Никто не сражался. Йокенен был отдан в руки противника без сопротивления. Пострадали только коровы, кролики и куры.
Из-за переселения к Эльзе Беренд они пропустили первое йокенское погребение после бегства - похороны маленькой бледной женщины. Всего два дня выдержала она в сравнительно благоустроенной комнате на террасе замка. Не помогли ни компрессы к ногам, ни мятный чай. Отчего она умерла? От непрекращающегося кашля? От ужаса пред ландсбергскими светлячками, которые являлись ей в ночных кошмарах?
Майорша разыскала Заркана и попросила его сколотить что-то вроде гроба. Заркан знал, что она уже не может отдавать ему приказаний, что владельцы поместий были теперь такие же, как и все, а то и в худшем положении. Только из уважения к смерти и потому, что маленькую бледную женщину похоронить было надо, Заркан сказал, что посмотрит, что можно сделать. То, что он в конце концов смастерил из двух более или менее очищенных свиных корыт, было больше похоже на вытянутую собачью конуру, чем на гроб. Майорша не сказала ни слова, хотя, конечно, заметила, что ее невестке предстоит быть похороненной в двух корытах, в которых всего четыре недели назад йокенцы ошпаривали своих свиней. Заркан выкопал и яму, не на деревенском кладбище, а в парке, рядом с могилой майора. Каторжная работа в это время года, в мерзлой земле с множеством корней. Только о перевозке он не хотел и слышать. Нет, Заркан не возит покойников! Пришлось майорше идти к Шубгилле и одалживать ручную тележку. Дети тащили необычный катафалк, а Виткунша взяла на себя на этом погребении, скорее жутком, чем печальном, роль плакальщицы, хотя никто толком и не знал, покойную она оплакивает или запущенный трактир или вообще все, что она потеряла.
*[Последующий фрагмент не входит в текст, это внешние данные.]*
These are the activations of a small neural network, seen along a few directions. Each row is one input.
In each table, some parts of the input vary, and every possible input appears once, in random order.
A made-up example of a description, with smaller parts first: ring(5) and (point or ring(9) or (values(3) and line(6))).
Shared parts are said once, and a part with two or three values counts as separate values.

A family of inputs:
x1: [-21   5  12  -6 -34 -18   0 -21   7  29   6]
x2: [ -5  -7  -5  12 -52  13  10 -18 -22   8  -4]
x3: [-11   7  24  -4   6 -30 -12   3  34  29  10]
x4: [-21   6  13 -11  14 -35 -24  -4  23  14  21]
x5: [ 21  -3 -13  14 -13  31  23   3 -21 -19 -25]
x6: [ 14  -4 -27   4  -8  25  12   1 -29 -30 -15]
x7: [ 30  -7   1   5  34  16   9  22  -5 -14 -25]
x8: [-10  -3 -21   1 -45  11   1 -23 -25  -3   8]
x9: [ 22  -5 -10   1  38  17   0  20 -11 -29  -8]
x10: [-28   6   1 -11 -31 -17  -9 -24   1  14  24]
x11: [ 2  3  4 -6 48 -8 -7 19 21 -6 11]
x12: [ 8  0 19  2 43 -4 -3 21 25  7 -4]
Q: What do these inputs look like to the network?
A: values(2) and ring(6)
Q: The inputs of x10 and x6 match in every part but the ring(6) part. If x1 is changed in the same way as x10 into x6, which row does it become?
A: x5

A family of inputs:
x13: [ 11  -1 -20 -12  40  -4 -13  23  17  -7   3]
x14: [-16   4  11  -9 -20 -24 -16  -2  28  42  12]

Если бы она умерла на год раньше, старший лейтенант выстроил бы целую зенитную батарею и приказал стрелять над могилой. Сейчас же было до ужаса тихо. Не бил даже вечерний колокол на дворе поместья. Не было никого, чтобы в него ударить. Ни похоронного марша, ни стрельбы, ни военных. Никто не сказал ни слова. Никто не спел "Иисус, моя опора". Заркан стоял с лопатой в руках возле могилы. Он жевал свой табак и на короткий миг снял шапку. Дети играли рядом в кустах. Они веселились, столкнув тележку под гору - она так здорово гремела.
У Эльзы Беренд была по крайней мере корова. Марта после усердного смазывания и массирования вымени добилась-таки, что она снова стала доиться. Горячее молоко и сухари - этим можно было вылечить все, даже кровавый понос.
По настоянию Марты топили только по вечерам, чтобы не выдавать себя дымом.
– До чего мы дошли, что нельзя даже развести огонь в печи, - сказал Штепутат, но послушался.
Он со всем смирялся. Он терпеливо давал массировать свою ногу, втирать в нее гусиный жир, сидел целый день, смотрел в сторону Йокенен, как будто ждал визита, почти не разговаривал, а если и говорил, то больше сам с собой.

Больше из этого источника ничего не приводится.